File -> New -> Java Project
Uncheck Use default location.
Use location /root/MoocHomeworks/HadoopWordCount
Click Finish
Project -> Properties -> Java Build Path
Go to the Libraries tab.
Click the Add External JARs... button.
Adding only the jars referenced in build.sh will resolve syntax errors in Eclipse.
hadoop-core-1.1.2.jar
lib/commons-cli-1.2.jar
However debugging will fail. Instead of picking around for exactly the required libraries, I recommend referencing all of the Hadoop libraries for debugging.
Use the same technique to reference all jars under hadoop-1.1.2/ and hadoop-1.1.2/lib.
You should now see the message Usage: WordCount <in> <out> when trying to debug.
Run -> Debug Configurations...
Goto the Arguments tab, Program Arguments text area.
Use value input output.
Click Apply.
You should now see an output directory and be able to set break points.
However, we need to delete this output directory between each debug session to avoid errors.
Running rm -rf output between debug sessions will accomplish this.

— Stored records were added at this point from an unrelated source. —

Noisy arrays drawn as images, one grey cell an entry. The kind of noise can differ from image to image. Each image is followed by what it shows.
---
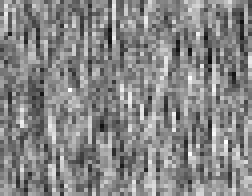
streaked along the columns
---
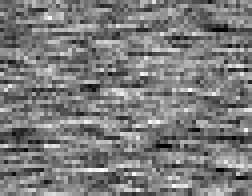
streaked along the rows
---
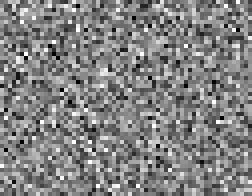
independent entries
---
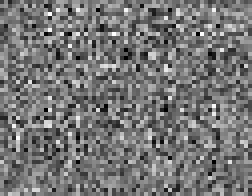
low rank plus noise
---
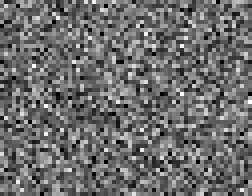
independent entries
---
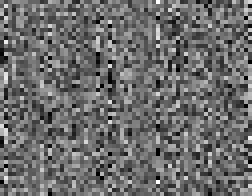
columns of uneven size
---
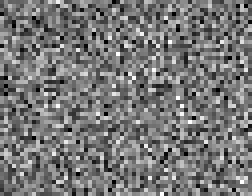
independent entries
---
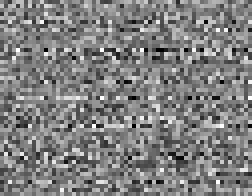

You can place this command in an sh file and bind it to various build actions in Eclipse.
-
Put the single
rm -rf outputcommand into aclean-output.sh -
Project -> Properties -> Builders -> New... -> Program -
Location:
/root/MoocHomeworks/HadoopWordCount/clean-output.sh -
Working Directory:
/root/MoocHomeworks/HadoopWordCount
At this point, my knowledge of Eclipse's options starts to break down. The Build Options tab contains additonal options for when to run our clean-output.sh,
but I have been unable to get a configuration that will reliably remove the output folder given simply hitting the Debug button over and over. If you have access to the IntelliJ IDE,
I've been able to use the Before Launch options to get this behavior working reliably.
As it is now, you may have to manually run it in the console between debug sessions or use Project -> Clean... in Eclipse to make sure the clean script is run before debugging.